Now that hard frost has fallen, ever so slightly, over the land and penetrated into our bones, I have been hearing the familiar, predictable questions.

“Why are you all bundled up like that?” a co-worker inquires, as I sit at my desk with a thick woolen muffler wrapped around my neck.

“How many versions of that fisherman’s knit sweater do you have?” asks a friend who has seen me in the same handmade pattern knitted in gray, black, navy, plum and natural colors.

“Planning to put a space heater in that back room?” a visitor suggests subtly as arctic cold rolls through the open door of the unheated room into the belly of the cabin.

“Had a fire in the wood stove yet?” says my landlord, having recently installed a new chimney pipe and a second-hand stove.

I welcome all comers. This is my season, my time. Nothing gives me quite the same pleasure as digging out my UGGs; unpacking my finely knit woolens, crafted on Cape Cod over 25 years; feeling my fur bristle in the cold of early morning; cupping my mittened paws around the pottery heat of the first cup of steaming morning coffee; watching the dog crunch through frosted blades of grass as she patrols the yard at daybreak.
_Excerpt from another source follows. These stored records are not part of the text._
Rows are points. Each table stands for the endless flat space through its points: a line for two points, a plane for three, and so on. Write the one point that lies in both, or say that there is none.
In the rows, 128 means zero.

First:
[[132  82 158  68]
 [140 114 154 112]]
Second (2 x 4):
[[132  93 145 110]
 [138  85 127 118]]
They share: no point

First, 3 rows:
[[ 53 155 139 145  70 163 105 155]
 [ 50 157 144 135  73 173 121 135]
 [116  97 162 195  97 119  61 201]]
Second, 2 rows:
[[ 81 121 154 170  86 139 102 154]
 [ 93 100 175 179  89 139  93 181]]
They share: no point

First, 2 rows:
[[ 64  63 149 136 131 137  63 117 153 141 176]
 [109 113 159 181 136  92 103 162 103 131 131]]
Second (3 x 11):
[[ 89  95 149 167 128 111  91 143 116 128 156]
 [ 81  77 144 190 126 122 110 136  93 133 182]
 [101 111 147 149 116 117  77 141 122 122 140]]
They share: no point

First (2 x 18):
[[ 95 111 157  92 153 111 110 134  93  96 125 132 130 157 124 105 116 119]
 [101 138 181 107 129  99 143 119 120  99 128 159 106 145 100  75  92 128]]
Second, 3 rows:
[[105 127 168  83 143 100 141 123 105 111 137 140 123 160 114  81 101 152]
 [105 125 156  89 137 108 115 139 107  95 115 142 129 142 126  87  99 112]
 [ 57  93 198 143 179 110 125  95  79  91 159 138  93 190  78 141 151 132]]
They share: [ 97 120 165  97 145 107 121 129 102  97 126 141 122 153 116  95 108 122]

First (2 x 24):
[[ 85 138 153 168 112 101 132  92  99  89 136 127 112 143 134 114 129  83
  138 110 157 100 109 143]
 [ 81 135 154 171 110  98 122  82 107  87 140 127 123 154 133 123 126  74
  142 120 163 109 116 140]]
Second (3 x 24):
[[ 75 113 166 168 120  89 159 120  95  78 124 116 111 114 129 115 146  91
  151 108 164  98  94 129]
 [105 163 111 148 105 129 134  70 105 108 144 141  91 149 119 110 131  81
  106  78 109  78 124 174]
 [ 95 137 106 142 108 123 153  76 119 100 140 134  99 134 101 127 150  73
  113  76 102  80 126 167]]
They share: [ 89 141 152 165 114 104 142 102  91  91 132 127 101 132 135 105 132  92
 134 100 151  91 102 146]

First:
[[101 108  90  94 167 136 160 114 154 115 151 169  81 137 113 121 146 130
  109 147 140 102 129 151]
 [112  96 101 127 158 162 176 120 144 133 163 141 102 144 101 139 130  99
   98 141 129 124 139 175]
 [115 100  88  96 149 140 120  94 174 111 143 201  91 119 105 109 170 156
  127 127 158  66 109 143]]
Second:
[[115  88 114 133 154 172 153 115 130  87 157 162  67 103 114 113 110 114
   95 149 114  53  94 127]
 [ 87 152  72  91 178 105 191  94 180 113 156 123 121 154 110 138 161 134
  126 120 159 109 147 170]
 [111  98 114 139 154 165 161 106 126  77 162 153  67 100 122 114 101 116
   96 144 111  43  93 122]]
They share: no point

First, 3 rows:
[[160 169 145 101 168 147  92 166  76 102 111 132 100 134 175 136 143 154
  128  85 163 119 137 126]
 [189 160 120  85 157 189  99 140 101  92 135 151  93 140 194 117 182 192
  105  74 135 133 137 121]
 [180 161 126  89 158 178  99 146  96  97 126 145  97 139 184 121 171 181
  112  81 141 127 137 125]]
Second, 2 rows:
[[159 130 130  79 153 179  90 123 103 118 109 143 101 145 152 119 150 151
  119 129 121  98 121 155]
 [165 160 118  94 150 170 123 156  85 109 103 128 122 148 149 125 168 157
  137  99 151 113 145 143]]
They share: no point

First:
[[146 160 142 147 160 161  93  63 137 111 126 196  97 100 105  65 126 164
  169 142 148 181 162  93]
 [135 114 140 111 163 163 121 101 182 111 153 147 117 139 110 107  97 108
  112 116 151 123 131  98]
 [145 164 150 141 168 163 101  61 142 111 118 192 102  99  95  57 132 163
  162 136 151 173 166  93]]
Second:
[[116 110 111 144 172 158  95  83 168 135 140 158 128 154 128  88 114 160
  132 123 173 188 143 116]
 [126 118 119 139 165 158 101  83 163 129 141 164 121 146 121  91 111 151
  136 126 165 178 145 107]]
They share: no point

First, 3 rows:
[[144 140 125 129 187 103 146 165 140  75 123 118  92 150 142 119  67 148
   85 137 149 115  90 137]
 [162 133 129 124 141 137 152 140 121  99 102 123 118 140 172  76 105 126
  120 161 142 144 124 156]
 [135 145 126 133 206  89 141 175 146  66 132 117  80 156 130 135  52 156
   70 128 150 105  78 130]]
Second, 2 rows:
[[152 130 125 111 161 143 176 163 142 107 119 134 126 140 146  73  87 122
  137 155 147 149 112 145]
 [177 130 120 136 131 113 126 118 107  72  84  99 101 135 196 108 112 147
   82 155 147 114 117 160]]
They share: [162 130 123 121 149 131 156 145 128  93 105 120 116 138 166  87  97 132
 115 155 147 135 114 151]

First, 2 rows:
[[161 106  90 108 121 117 121 138 154  96 128  92 138 126 144  92 152 101
  148  83 179 181  95 154]
 [146  97  99 126 139 108  88 132 148 111  98 110 105 147 120 110 176 101
  133 101 152 157 122 163]]
Second, 2 rows:
[[153 107 114 127 115  90 109 127 150 111 111 118 111 160 119  87 145 108
  146  78 169 175 102 166]
 [145  79  86 115 147 118  77 155 138 115 111 102 115 132 139 127 181  76
  146 102 153 151 118 158]]
They share: no point

First, 2 rows:
[[ 91 168 160 155 128 156 145  86 131  95 162 120 171 100 163 153 168 169
  123 115 103 163 171  99]
 [ 69 174 162 143 106 170 129  82 149 105 180 112 185  88 151 155 166 171
  141 111  95 153 185  85]]
Second (2 x 24):
[[116 151 141 151 149 143 169 102 120 102 171 134 146 124 175 160 179 184
  108 125  95 150 184 110]
 [ 95 172 168 166 134 152 145  81 123  84 144 119 173  97 166 148 164 160
  117 113 113 177 154 104]]
They share: [102 165 159 161 139 149 153  88 122  90 153 124 164 106 169 152 169 168
 114 117 107 168 164 106]

First:
[[133 150  67  95 164 160 105 114 121 100 156 124 157 119 173 172 118 108
  135 147  94 164 167 108]
 [153 110 119 175 116 144  77 110  81 116 164 152  81  51 161 112  86 160
  139 139 114 116 187 132]
 [ 88 170 118 125 139 105  77 109 141  71 138 159 132  83 123 146  71 124
  119 137 133 153 136 138]]
Second, 3 rows:
[[151 135 108 126 143 146 117 146  90  76 191 107 118 115 178 115  94 156
  157 165 122 122 164  94]
 [151 115 104 142 153 154 121 138  78  78 187 109 122 123 170 129  90 164
  135 181 102 142 144 110]
 [139 115  92 144 156 156 105 114  90  95 163 130 130 109 158 154  94 146
  116 169  88 162 144 130]]
They share: [133 140  91 125 145 147  92 112 111 101 156 138 129  92 162 149 101 127
 134 143 106 147 169 120]

First:
[[ 95 108 116 133 173 159 115 159 111 113 141  99 127  85  54 115 135 104
  176 188  89 101 142 139]
 [ 83  60 110 165 179 185 138 178  97  91 130  65 100  89  92 110 106  86
  160 152  93 125 125 126]
 [ 91 113  93 153 175 149 132 149 125 122 121 111 118 112  90 125 109  91
  152 176  88 102 134 123]
 [ 79 125  73 165 193 155 140 143 141 124  87 129 108 150 126 147  79  79
  142 168  78  96 116 101]]
Second:
[[ 86 135  95 169 160 126 164 161 140 107 107 111  83 121 138 131 113 105
  163 146  81  87 154 113]
 [ 73 116  83 150 179 157 143 165 132 133 137 114  85 102 120 142  90  76
  144 151  92 102 150 118]
 [115 102 111 176 143 113 147 129 124  99 107  82 117 138 102  98 132 112
  160 161  78 102 136 108]]
They share: no point

First, 4 rows:
[[133 148 100 157 104 134 165 138 107 171 161 144 125 112 150 114 132 113
  136 130 197 115 161 144]
 [144 162  73 147  91 114 193 155  89 168 148 148 133 120 165 133 130  92
  127 149 221 143 149 149]
 [166 140  63 137  96  95 191 163  88 159 145 159 115 109 142 139 125 100
  130 164 203 148 147 166]
 [192 112  57 133 110  75 183 173  92 153 147 179  87  93 112 137 125 118
  140 174 175 148 143 184]]
Second, 4 rows:
[[168 118 120 148  95 131 141 151 115 154 185 144  91  80 138 124 136 145
  145 121 157 116 148 143]
 [194  75  74 153 101 125 103 181 147 160 189 127 117  92 118 101 154 117
  178 125 205 113 213 188]
 [172 116 108  90 107  71 177 143  67 170 221 146 131  24 102 134 172 153
  115 153 129 166 146 133]
 [137 121 118 215 122 156 107 143 172 160 106 166  71 154 127  89  92 133
  185 138 174  21 171 183]]
They share: no point

First (3 x 24):
[[151  75 151 152 147 168 106 160 113 130 118 102 126 104 148 159 136 161
  131  97 103 149 124 176]
 [158  65 125 131 155 181 108 166  81 123 144 123 107 124 147 190 117 133
  136  83 101 145 111 190]
 [147  75 159 160 141 165 103 161 124 131 109  95 133  99 147 149 141 171
  127 100 101 152 126 175]]
Second, 4 rows:
[[133  71 120 139 187 155 109 128 132 138 148 109  96  84 130 143 172 147
  176  98 127 126 104 146]
 [192  93 170 106 160 124 135 159  92 142  94 125 131 116 123 173 162 136
  127 128 165 101 163 152]
 [147 103 145 134 149 156 134 136 121 134 124 136 132  82 118 177 164 143
  169  97 131 119 124 158]
 [163 105 158 131 149 151 135 144 110 136 112 129 136  92 128 177 156 145
  152 106 135 120 140 158]]
They share: [161  95 155 146 167 160 120 142 111 138 120 102 122  94 156 157 144 157
 145 107 119 139 138 154]

First (4 x 24):
[[158 143  94 159  90 218 123 135 115 184 166  86  89 170 147 110 145 186
  156 168 122 165  67 200]
 [175 121 109 141  83 202 126 130  87 159 135  87 114 180 134 120 106 160
  142 152 111 154  78 181]
 [118  61 100  81 104 136  87 181  75 156 126 138 141 162 119  48  79 178
  196 116 114  85  93 142]
 [131  83 101 102 111 162 122 167  93 165 121 119 124 155 101 101  96 168
  157 118  93 130 108 158]]
Second, 2 rows:
[[141  82 110 115 100 161 120 155  94 157 127 100 131 154 102 117  85 157
  146 125  93 142  94 160]
 [153 100  98  94 112 185 138 161  73 163  97 133 116 178 108  99 103 166
  152 116  93 124 127 160]]
They share: [145  88 106 108 104 169 126 157  87 159 117 111 126 162 104 111  91 160
 148 122  93 136 105 160]

First (3 x 24):
[[174 129 116 115 139 126 158 130 144 106 133 185  73 138 159  91 120 119
  122 137 141 100 115  92]
 [162 129  84 131 123  94 154 150 140  82  97 165 117 178 171  95 164 139
  114 165 173 136 115  76]
 [174 130 101 128 133 123 165 124 149  97 123 188  81 154 160  81 127 131
  121 151 152 105 112  81]]
Second:
[[203 127  89 133 128 144 178 205 149  80 128 172 119 158 140  51 165 153
  123 119 158  80 122 100]
 [163 132 101 116 132  96 142 151 132 105 107 159 104 146 158 112 151 118
  114 142 153 131 129  97]
 [141 129 135 109 105 129 160 137 131 110 155 202  55 152 181 101 128 119
  144 151 121 117  89  52]
 [205 116 103 124 139 153 184 195 158  59 140 184 108 173 168  43 151 157
  123 129 168  67  98  91]]
They share: [165 128 107 114 133 105 148 151 136  97 116 167  98 152 167 104 146 122
 117 144 154 122 118  91]

First:
[[146 144 136 101 119 165  86 116 104 137 173 125  96 122 145 125 119 127
  134 101 161 156 155 126]
 [134 154 150 123 117 165  90  96  96 129 153 135 110 144 135 131 119 145
  122  85 161 154 153 146]]
Second (3 x 24):
[[137 143 143 110 104 168  90 100 104 141 150 131  97 127 128 125 112 141
  116  89 151 150 149 138]
 [134 161 128  98 131 183  72 133  77 111 171 104 103 124 158 128 139 129
  134  95 151 177 182 147]
 [147 155 148 120 137 154  90 107 101 127 182 137 113 146 154 133 124 130
  146  99 181 156 153 129]]
They share: [140 149 143 112 118 165  88 106 100 133 163 130 103 133 140 128 119 136
 128  93 161 155 154 136]

First (2 x 24):
[[181 147 103 137 108 178  94 137 140 111 145  95 157 117 173 103 174 114
  100 102 123 102 155  99]
 [146 152  98 137 148 133  89 102 150 131 130 100 177 147 163  68 139 134
  100 152  83 137 105  84]]
Second (3 x 24):
[[188 158 119 125 133 154  47 183 165 128 175 145 162  84 196 119 196 122
  145 140  92 173 174  84]
 [148 150  88 153 126 171 133  74 131 109 114  60 175 165 150  67 128 123
   60 104 116  70 103 106]
 [163 129  91 129 102 150 100 101 128 121 117  75 151 147 153  73 152 120
   90 122 119  94 121  85]]
They share: [167 149 101 137 124 160  92 123 144 119 139  97 165 129 169  89 160 122
 100 122 107 116 135  93]

First (3 x 24):
[[120 160 111 148 124 155 182 146 153 159 169 126 123  81 166 157 127  58
  142 144 182  76 159 193]
 [123 130 114 127 151 170 152 140 168 162 190  96 138 108 175 187 136  82
  157 126 185 106 144 169]
 [ 64 150  75 120 140 145 157 178  98 133 107 166 118  62 118 102 119 100
  142  95 151  51 194 186]]
Second (3 x 24):
[[102  92  87 108 132 125 116 161 141 177 117 110 123 121 169 144 120 104
  148 119 154  75 162 193]
 [ 80 133 110 103 170 158 133 176 107 159 140 131 127  86 158 159 110 111
  141  76 170  98 150 155]
 [ 85 122 106 103 161 148 127 174 113 166 132 126 125  95 163 156 110 110
  141  85 166  93 151 164]]
They share: [ 89 128  92 113 157 162 141 160 133 146 150 124 133  93 145 150 130 104
 155  99 166  87 167 168]

First (3 x 24):
[[167  97 159 203 132 208 124 101 152 119 111 172  87 153  63 128 150 160
  152 166 193 123 149 107]
 [ 87  77 113 127 154 102 190 139 128  69 167  96 125 125 145 104 128 128
  168 114 131  89 143 137]
 [134  73 165 191 108 178 133  98 143 122 126 142  84 159  93 128 174 163
  155 145 187 102 122 134]]
Second:
[[133  95 128 154 147 145 159 132 129 104 145 136 111 146  88 106 143 147
  167 143 153 102 136 118]
 [113 133 119 167 141 150 184 126  94  80 129 139  79 161  72 108 177 161
  141 166 175 124 106 110]
 [120 124 119 162 144 146 179 130 104  90 137 140  90 156  74 105 169 157
  152 161 165 118 114 110]]
They share: no point

First (4 x 24):
[[137 211 136 159  93 135 113 162 120 106  69 128 151 111  96 124 138 121
   88 129 149 113 124 151]
 [130 162 155 140  84 115 152 111  84  51 110 154 136 147 152 110 130 157
  125 152 210  93 124 141]
 [122 162 167 114 128 123 150 117  94  67 130 112 126 183 144 118 148 143
  125 184 162  93  94 127]
 [126 196 163 121 116 119 123 150  97  65 116 125 129 147 112 126 153 146
  103 152 152  83 121 152]]
Second (4 x 24):
[[130 165 189 153 126 167 148 176 117  56  65 156 160 199 151 108 133 120
  125 128 184  66  99 162]
 [153 179 164 104 113 143 141 129 117  70  86 134 145 149 158 116 128 148
  123 185 150 114 118 136]
 [140 168 179 143 121 164 142 166 126  63  70 153 154 188 154 116 128 130
  132 132 176  71 101 159]
 [ 71 165 146 188 100  98 169 124  75 105  79  84 172 176 109  68 137  85
   93 165 179 134  95  96]]
They share: no point

First, 4 rows:
[[126  81 166 181 127 141 184 170  83 196 160 127 142 103 107 110 113 144
  175  90 144 119 101  88]
 [128 111 162 189 139 125 160 148  83 166 166 121 128 107 103 112  75 126
  179 126 138 111 101 116]
 [108 129 179  97 128 168 117 121 118 156  86  60 233 165 171 108 120 112
  144 104 158 136 160 126]
 [169 136 155 173 160 142 203  92 108 141 149  83 176 139 121  73  91 127
  156  94 135 142  86  80]]
Second, 2 rows:
[[141  96 143 153 128 109 182 147  85 175 146  71 155 115 119 104  72 142
  188 141 159 106  93  93]
 [121 112 171 173 136 153 142 139  97 155 146 103 151 127 131 120  84 106
  156 105 147 126 129 133]]
They share: no point

First, 4 rows:
[[130  71 109 134 171  62  82  97  97 139 140 178 146 123 157 111 155 107
  167 183 157 168 105 177]
 [149  78 105 147 164  70 107  88 106 143 124 150 132 113 162 136 142 126
  139 191 146 172  97 153]
 [ 83 128 116 165 186 139  65 108 128 141 151 182 143 119  88 107 146  57
  163 129 179 100  84 196]
 [ 91 100 139 173 222 124  69 106 100 107 150 174 170 137 100 120 136  58
  147 139 206 116  59 195]]
Second, 3 rows:
[[ 86 160 103 166 188 127 119  83 150 128 145 162 126 121 111 135 113 131
  140 120 143 138  74 170]
 [115 123  87 146 157 119  94  69 166 158 158 178 140  95  98 129 155  78
  134 144 157 127  99 192]
 [113 124  80 136 160 113  99  51 183 153 174 190 153  93  92 132 159  77
  127 137 160 135  99 206]]
They share: [112 129 100 164 159 129  92  97 139 159 133 158 119 103 109 126 141  90
 145 149 150 118  94 168]

First:
[[124 181 108 156 174 171  70 174 127 117  95  53  75 166  96  96 120 100
  152 104 127 131  73 112]
 [ 93 108  82 122 115 141 110 145 164 130 115 134  99 123 100  99 159  91
  125 112  43 144 116 141]
 [161 156 114 174 167 187  47 132  88 147 127  27  78 168  66  71 102  85
  158  79 146 142  45 102]
 [ 95 151  71 105 133 144  96 158 170 127  96 115  99 127 106 106 146  90
  120 124  59 139 124 152]]
Second (3 x 24):
[[110 154  59 193 138 176  45 170 118 104  97  64  49 124  49  44 175  54
  104  87  61  86 100 152]
 [116 159  65 193 123 180  51 163 127 115 108  68  55 116  49  44 181  54
  111  76  68  87 110 151]
 [116 152  79 173 128 172  67 158 134 122 111  78  69 126  67  64 165  70
  124  85  77 108 104 140]]
They share: [113 139  97 143 143 158  88 154 140 127 110  91  87 145  94  94 138  94
 140 104  87 139  90 124]

First, 3 rows:
[[ 83 131 151 110 135 161 109  80 142 158  82 129 121 162 125 137 135  75
   69 160 141 117 126  84]
 [ 95  88 130  86 162 127  77  59 161 153  92 147  87 180 117 148 119 101
  103 195 124  88 151 119]
 [ 89 118 145 107 141 157 104  80 140 162  92 138 111 159 120 139 131  86
   85 165 130 109 133  92]]
Second, 2 rows:
[[ 92 118 154 126 126 164 112  87 119 162 103 140 109 162 115 136 132 105
   92 171 103 107 131  92]
 [ 98 132 170 140 104 172 126  75 103 156 111 140 105 180 119 130 146 121
  102 177  81 109 135  86]]
They share: no point

First (2 x 24):
[[165  96 140  87 158 154 144 133 137 186 149 131 167 141 127 119  81 179
  117 147  83 163 182 127]
 [168 105 113 114 146 145 171 136 155 159 143 149 170 156 121 149 108 161
  138 180 116 157 161 139]]
Second:
[[185 108 124 127 142 132 172 119 143 148 151 133 151 141 109 145 121 185
  115 163  99 165 186 115]
 [158  99 121  94 154 156 157 143 152 178 142 148 178 156 130 136  88 158
  139 172 108 156 159 145]]
They share: [167 102 122 105 150 148 162 135 149 168 145 143 169 151 123 139  99 167
 131 169 105 159 168 135]

First:
[[ 99  67 139  48 102  49 199  60 136 127 139 107 156  54 118  99 141 177
  105 114 185  63 132 149]
 [ 97  72 116  47  93  79 186  64 150 106 130  93 118  71 112 112 154 146
   90  81 149  48 136 125]
 [100  83 153  51 107  64 202  78 138 127 147 117 147  67 117 108 145 189
  108 111 194  66 143 163]
 [139 154 134 121 143 119 169  90 121  81  99 117 143 109 162  62 188 155
  141 138 132 118 127 132]
 [119 163 165  92 118 153 193 135 172  83 155 133  82 140 134 127 178 151
  120  66 169  71 161 172]
 [123 144 160  96 121 115 195 107 157  93 145 129 123 113 145  99 168 153
  130  98 176  83 140 166]]
Second (6 x 24):
[[ 60 143  94 127  95 131 133 142 148 120 105  46 122 115 116  98 173 109
   82 102 141  99 113 188]
 [164 139  58  24 133  91 135  61  37 147 100 133  80 110 153  69 143 116
  101 142 153  78 179 112]
 [153 152  97  68 160  97 185  86 133  60 113 112 175  90 144 131 147 164
  116 110 135 127 160  83]
 [126 166  68  79 144  93 136 101 109 136 127  95 119  79 123  82 150  99
   65 131 124  93 124 169]
 [118 108 118  86 118 115 158  83 129 131  90 105  93 103 135  75 141 137
  128 121  95  54 145 117]
 [139 131 113  82 151  97 166  78 143 116 111 114 122  75 128  85 139 137
  109 123  83  71 132 122]]
They share: no point

First, 5 rows:
[[173 118 189  73 139 134 136 190 183 108 158  75  61 205 116 118  88  66
  133 101 112 129 123 101]
 [187 151 140  97 136 128 155 211 151 104 120  46 107 230  87 151  79  92
  134 100 131  79 101  88]
 [205 161 165 151 181 189 137 166 131  50 121  29 102 217  95 161 126  82
  151 126  88  65 102 117]
 [107 109 180 133 124 190 105 119 191  68 122 154  77  98 129  45 127 124
   98 130  75 111 195 128]
 [157 178 159 197 157 228 152 120 123  36 100  85 123 151 120 114 150 126
  143 157  62  65 157 143]]
Second:
[[131 139 150 126 104 167 129 170 174  74 111 117 111 144 122 110  96 123
  121 132  96 113 162 108]
 [147 156 157 129 101 184 123 177 169  70 123 119 107 152 113 112  97 118
  121 144  96 111 155 125]
 [136 148 150 129  94 177 120 179 175  65 114 121 115 143 121 121  92 123
  123 143  94 120 160 114]]
They share: [137 138 157 123 121 164 141 159 167  88 117 111  99 154 115  90 105 118
 117 122 100  97 159 113]

First (4 x 24):
[[119 122 192 195 130 101 137 154 109 113 113 106 139 168 147 111 113 138
  173 106 104  75  89 102]
 [123 138 202 183 174 117 113 166 103  97  79 140 145 154 119 133 119 176
  139 160 100  95  61  84]
 [ 96 129 161 165 195 134  95 172 120  86  74 155 117 139  98 164 128 176
  125 186 109 134  82  64]
 [121 130 200 167 155  97 115 163 127 121 101 110 154 132 147 117  94 141
  166 122 101  69  84 105]]
Second, 4 rows:
[[103  97 156 206 145 107  79 122 115 122 107 145 135 130 124  91  99 146
  187 116  52 142 114  72]
 [ 97 148 153  86 152  91 157 224 146  77  95  89 122 116 182 210  84 122
  161 153 169  64 117  89]
 [113 125 173 162 142  98 110 149 158  76 123 111 119 137 137 129  69 150
  210 116  94 131 125  91]
 [ 99 105 160 199 154 116  84 131 123 114 112 134 130 135 120 101  99 142
  182 119  61 132 109  77]]
They share: no point

First, 5 rows:
[[193 196 127  84  90 167 126 152  98 194 162  99 156 151 211 167 105  57
  101 124 119  50 117 129]
 [ 99 138 142  93 155  67 115 128 176 101  89  88 152 145 143  84 142 105
  129 136 122 106 188 106]
 [101 145 178  92 120  72 158  96 201 125  60 116 110 168 181  87 203  93
   95 143  86 118 152 124]
 [ 96 144 147  87 163  60 106 120 187  97  82  92 146 154 144  79 147 108
  123 131 128 105 199 111]
 [178 224 129  55 141 130  60 122 141 163 144 106 152 188 190 139 101  84
   97 103 164  39 199 147]]
Second:
[[133 113 124 108 130 123 163 192 125 121  78 100 170 164 203 125 117  91
  128 122  74  97 179  90]
 [157 158 136 101 120  73 114 135 167 160  99 107 176 148 184  93 131 113
  129 134 104  88 117  92]
 [140 121 131 102 124 109 147 175 137 136  74 100 186 147 218 106 122 106
  142 147  71  96 160  76]
 [111 123 130  86 116 119 145 160 135 115  84  78 162 136 209 107 131  89
  136 170  78  93 165  82]
 [172 170 145  99 143 111 142 136 140 166  93 125 202 124 186  86 134 136
  124 154 110  99 140 102]]
They share: no point

First, 2 rows:
[[116 147 149 148  92 157 128  89 159 108 137 110 100  96 100  94 122 153
   80 131 140  98 141  85]
 [104 149 141 140  92 179 110  87 177 104 159 112 104  80  90 112 114 143
  100 135 152 118 153  89]]
Second:
[[102 147 171 154  65 129 123 101 138 123 191  99  88 105 110 169 128 138
   73  93 129  56 145  94]
 [ 93 141 149 120  48 169 116  21 139 111 181 110 110  75  83 130  92 204
  107 116 171  98 145  26]
 [114 151 159 134  89 169 137  69 168 115 151 113  92  83  94 103 114 166
   83 131 147 104 135  76]
 [147 173 151 142 158 203 149 123 232  97  83 119  88  72 105  23 139 122
   76 185 136 154 126 129]
 [125 144 135 172 141 165 128 154 193 108 109 120  90 110  96  67 138  93
   66 148 116 120 151 154]]
They share: [110 148 145 144  92 168 119  88 168 106 148 111 102  88  95 103 118 148
  90 133 146 108 147  87]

Last week, the full moon hung at its closest point to Earth this year and seemed to have its own moon circling nearby. But the little speck of light near the smallest lunar image of 2012 was a planet: Jupiter rested beside it in the clear night sky, made sharper by the startling cold.

At the same moment, it seemed I had mine, too, my substantial “moon,” the golden retriever revolving around me, held nearby according to the authority of a gravity of companionship that remains stronger and more dominant than even the desire for a chew stick waiting indoors.

Light and dark; darkness and day. These are the simple elements of time and contentment that frame my rarefied, happy co-existence with a loyal dog, the two of us lounging in front of a blazing, well-contained flame in the wood stove, the fire of the pack between us, a bond across species and daily separation for hours on end.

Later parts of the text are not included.